Могу к этому добавить в другой день еще Мокроусова (композитор? Ты не знаешь?)[582] о каком-то либретто у Станиславского и разное другое.
* * *
Привык я делиться с тобою своим грузом, вот и пишу! А много накопилось, пишу, как подвернется, вразбивку. Но уж ты разберешься.
* * *
Шикарная фраза: «Тебе бы следовало показать роман Владимиру Ивановичу». (Это в минуту особенно охватившей растерянности и задумчивости.)
Как же, как же! Я прямо горю нетерпением роман филистеру показывать.
* * *
Одно место в твоем письме от 31-го потрясло меня. Об автографах. Перекрестись, <...>. Ты меня так смутила, что я, твердо зная, что у меня нет не то что строчки горьковской, а даже буквы, собирался производить бесполезную работу — рыться в замятинских и вересаевских письмах, ища среди них Горького, которого в помине не было.
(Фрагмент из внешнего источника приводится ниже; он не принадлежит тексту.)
Each row below holds a small network's activations on one input, seen along a few directions.
In each table, some parts of the input vary, and every possible input appears once, in random order.
Descriptions start from the smaller parts, as in this example, which fits no table here: values(2) and (point or ring(9) or (line(4) and ring(8))).
Shared parts are said once, and a part with two or three values counts as separate values.
In the rows, 128 means zero.

Other details of the inputs shift rows strongly along three fixed directions, in all tables alike. That doesn't count.

Table:
r1: [208  76 103  78 159 166 181 141  38 193  94]
r2: [128 129  71 118  89 141 105 158  96 123 138]
r3: [128  95 148 130 105 136 119 100 196 118 126]
r4: [116 176 138 127 152 110 130 105 117 111 129]
r5: [109 157 114 122 157 109 112  90 121 119 119]
r6: [129 128  74 126  97 134 111 155  93 142 148]
r7: [177  23 202  78 171 177 178 104 119 158  93]
r8: [105 170 126 133 167 103 132 125 123 125  98]
r9: [ 98 171 138 122 146 141 116 111 117  87 141]
r10: [158  68  97 152  68 110 145 179 157 123 121]
r11: [144  73 120 147  50 122 135 181 157 151 127]
r12: [118 172 131 133 163 112 122 107 116  97 140]
r13: [129 104 167 159 109 142 137 113 183 109 147]
r14: [165  90 167  78 233 153 171  99  53 169  91]
r15: [ 98 170 140 133 152 132 120 109 115 105 152]
r16: [141 154 112 127  82 127 120 170  90 151 154]
r17: [121  85 143 154 115 141 117  97 186 117 135]
r18: [104  85 149 152 116 129 137 121 183 104 124]
r19: [136  86 125 148 122 119 129  94 188  99 124]
r20: [112 185 157 122 149 132 117 117 124 128 148]
r21: [113 180 156 113 144 129 114 115 123 117 143]
r22: [ 83 153 142 136 165 121 102 121 112 119 130]
r23: [115 129  89 120  95 131 116 183  90 119 127]
r24: [ 97 155 131 123 150 126  94  92 119 132 134]
r25: [158 161  91 137  96 110 136 176 104 148 145]
r26: [133 136  88 126 100  98 128 174  94 142 116]
r27: [140  97 131 149 123 119 137  98 197 124 118]
r28: [117  98 167 142 115 127 132 127 194 127 119]
r29: [156 168  89 138  93 113 147 177 106 144 127]
r30: [105 163 132 117 154 132  99 101 129 137 136]
Each input here is: values(3) and (line(4) or line(6)).
Changing only the values(3) part turns r13 into r22. The same change can be made to r4. Which row results?
> r26
List by row number the other rows that have the values(3) part in common with r6.
> r1, r2, r3, r5, r17, r19, r24, r27, r30
Which other rows does r9 become when the values(3) part takes its other values? List them by row number.
> r2, r23
Which other rows does r8 become when the line(4) part takes its other values? List them by row number.
> r10, r14, r26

У меня нет автографов Горького, повторяю! А если бы они были, зачем бы я стал отвечать, что их нет? Я бы охотно сдал их в музей! Я же не коллекционер автографов.
Тебе, <...>, изменила память, а выходит неудобно: я тебе пишу, что их нет, а ты мне, что они есть[583].
Это Коровьев или кот подшутили над тобой. Это регентовская работа!
Не будем к этой теме возвращаться! И так много о чем писать!
* * *
Прости! Вот она — Ольга, из Барвихи. Целую руки!
Твой М.
Следующее письмо буду писать ночью.
143. Е. С. Булгаковой. 4 июня 1938 г.
Москва
В ночь на 4.VI.
Дорогая Люси!
Перепечатано 11 глав. Я надеюсь, что ты чувствуешь себя хорошо?
Целую крепко.
Твой М.
144. Е. С. Булгаковой. 9 июня 1938 г.
Москва
В ночь с 8-го на 9-е июня.
Дорогая Купа,
в сегодняшней своей телеграмме я ошибся: было переписано пятнадцать глав, а сейчас уже 16. Пишу эту открытку, чтобы она скорее достигла Лебедяни, а подробнее все опишу в письме завтра.